CMHA National’s document, Home Care and People with Psychiatric Disabilities: Needs and Issues: A National Evaluation, recommends that any individual providing care and support for people with serious mental illness should have:
- Information on supports in the community;
- Linkages made to community supports;
- Long term planning needs of the family member and the consumer addressed; and
- Respite available to avoid and respond to crisis situations.
References available upon request. 1. According to Health Canada’s Report (2002), National profile of family caregivers in Canada, recipients of family care are most likely to be spouses or parents. One in six are children, many of whom have some form of mental disability.

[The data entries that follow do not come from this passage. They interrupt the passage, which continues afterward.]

Points on a hilly landscape, in no order, each with its height.
A ball rolls from a point to whichever of its 3 nearest points has the largest drop for the distance, and stops where none of them is lower. Distance is the straight distance between rows; heights are no part of it.
mefab (h 8.02): [ 76 127 132 105 104 163  82 126 149]
daga (h 4.01): [ 77 160  96 119 156 122 183 108 119]
zin (h 5.83): [105 145 155 115 106 119  51 133 139]
zan (h 7.40): [ 62 162 140 110 117 125  71 128 132]
lil (h 0.43): [183  65 122 147 120 129 171 136 127]
Zuv (h 7.05): [134 111 151 130 107 140 105 133 138]
liku (h 0.12): [ 92  99 111 132 124 158 170 111 130]
Mege (h 3.36): [130 126  72 128 161 109 205 132 112]
Vusa (h 3.84): [ 93 134  73 122 158 116 215 124 110]
bogak (h 5.99): [202 117 153 147 127  96 127 140 115]
kur (h 7.01): [166 110 152 141 122 115 135 133 124]
Dut (h 6.59): [169  57 140 141 103 166 129 135 143]
Dafav (h 4.07): [127 141 111 132 147 113 170 123 119]
gad (h 5.90): [ 77 155 117 122 140 134 151 110 119]
zedil (h 6.33): [106 186 115 124 158 104 138 113 111]
veti (h 7.73): [ 50 121 119  98 106 188 102 123 155]
gitem (h 6.80): [182  83 160 142  95 135 103 144 140]
nam (h 4.34): [202 154 160 142 136  77 109 141 116]
Kilev (h 2.55): [126  49 111 122 108 202 137 127 149]
tig (h 1.92): [ 94 126  99 126 143 135 186 118 120]
nomev (h 1.46): [101  78 108 118 119 191 152 117 144]
pozu (h 3.24): [158 147 166 134 106 102  83 141 122]
zegu (h 6.65): [ 93 153 149 118 116 119  80 125 136]
Mut (h 7.55): [145 207 116 132 176  79 128 121 111]
zofa (h 6.98): [ 66 101 120 106 108 192 109 120 148]
favu (h 7.90): [ 56 163 138 107 108 117  42 123 141]
Koguz (h 5.73): [153  90 150 131  93 146  85 141 147]
kudad (h 3.23): [137 152 123 131 151 111 151 121 117]
pevi (h 0.23): [124  79 129 115  96 192 105 132 150]
zel (h 1.03): [148  54 106 139 114 150 181 127 132]
beg (h 7.89): [136  85 135 131 110 158 139 127 141]
funuv (h 7.10): [118 190 135 126 158 102 110 115 109]
Zut (h 3.64): [149 106 104 138 145 113 178 134 117]
takeb (h 5.87): [171 186 146 137 151  82 103 136 111]
fir (h 4.79): [138 123 170 123  99 124  56 141 143]
Guto (h 4.88): [171  44 137 126  98 197 109 139 153]
Vuke (h 3.85): [156 115 171 122  89 117  40 150 151]
Feke (h 6.82): [125 106 149 116  94 158  80 134 153]
gol (h 7.22): [ 73 174 131 123 140 119 115 118 117]
mim (h 8.00): [156 103 147 142 107 135 125 132 135]
fupe (h 6.99): [109 152 141 126 128 120 118 126 119]
benud (h 7.17): [197  94 151 152 118 110 137 142 126]
nive (h 4.96): [ 98 111 129 119 109 170 121 123 143]
pel (h 5.12): [192 104 111 142 137  95 180 139 115]
falog (h 5.56): [ 86 175 111 124 159 118 152 110 113]
Bifid (h 2.80): [ 69 123  87 124 148 140 195 112 115]
senug (h 4.83): [115 160  83 128 171 106 185 117 113]
rereb (h 7.09): [143 192 107 136 170  91 140 120 114]
vid (h 5.32): [143 145 150 134 127 112 122 133 121]
lakup (h 0.32): [174 152 115 141 159  90 161 134 115]
mov (h 8.01): [112 222 122 127 177  91 114 113 110]
dilev (h 6.24): [172  64  82 143 135 116 207 145 104]
lup (h 3.26): [ 56 122 114 112 126 169 145 112 137]
Tubi (h 7.80): [ 91 193 143 122 143  97  89 115 115]
Pasez (h 5.95): [ 61 145 126 113 123 148 112 118 133]
Dek (h 2.49): [212 152 134 149 154  78 144 135 115]
roter (h 4.92): [162  96 161 125  89 143  58 148 150]
Lusev (h 1.87): [179 128 177 142 105 107  71 146 135]
biko (h 2.25): [156 141  86 134 157 103 187 135 117]

Two balls start at each pair of points below. Name the first point that both come to, or write none.
Zuv, fir -> Vuke
fupe, beg -> none
takeb, zegu -> none
zin, Feke -> Vuke

Call two points neighbours if one is among the 3 nearest of the other. Go from one point of each pair to the other, from neighbour to neighbour, staying as low as possible. Name the highest point that can't be avoided.
pevi, biko -> Vusa
lil, biko -> pel
Lusev, liku -> vid
liku, pevi -> Kilev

As a national initiative of the Canadian Mental Health Association (CMHA), Citizens for Mental Health was a 22 month project funded through Health Canada as part of the Sectoral Involvement in Departmental Policy Development (SIDPD), Voluntary Sector Initiative. The purpose of the project was to strengthen the capacity of voluntary sector stakeholders for meaningful participation in national level policy initiatives by engaging them in the process of developing a national mental health policy framework. Although the project officially wrapped up in Spring of 2004, we hope that the momentum and energy it helped to generate will spur on further voluntary sector action related to federal level mental health policy initiatives.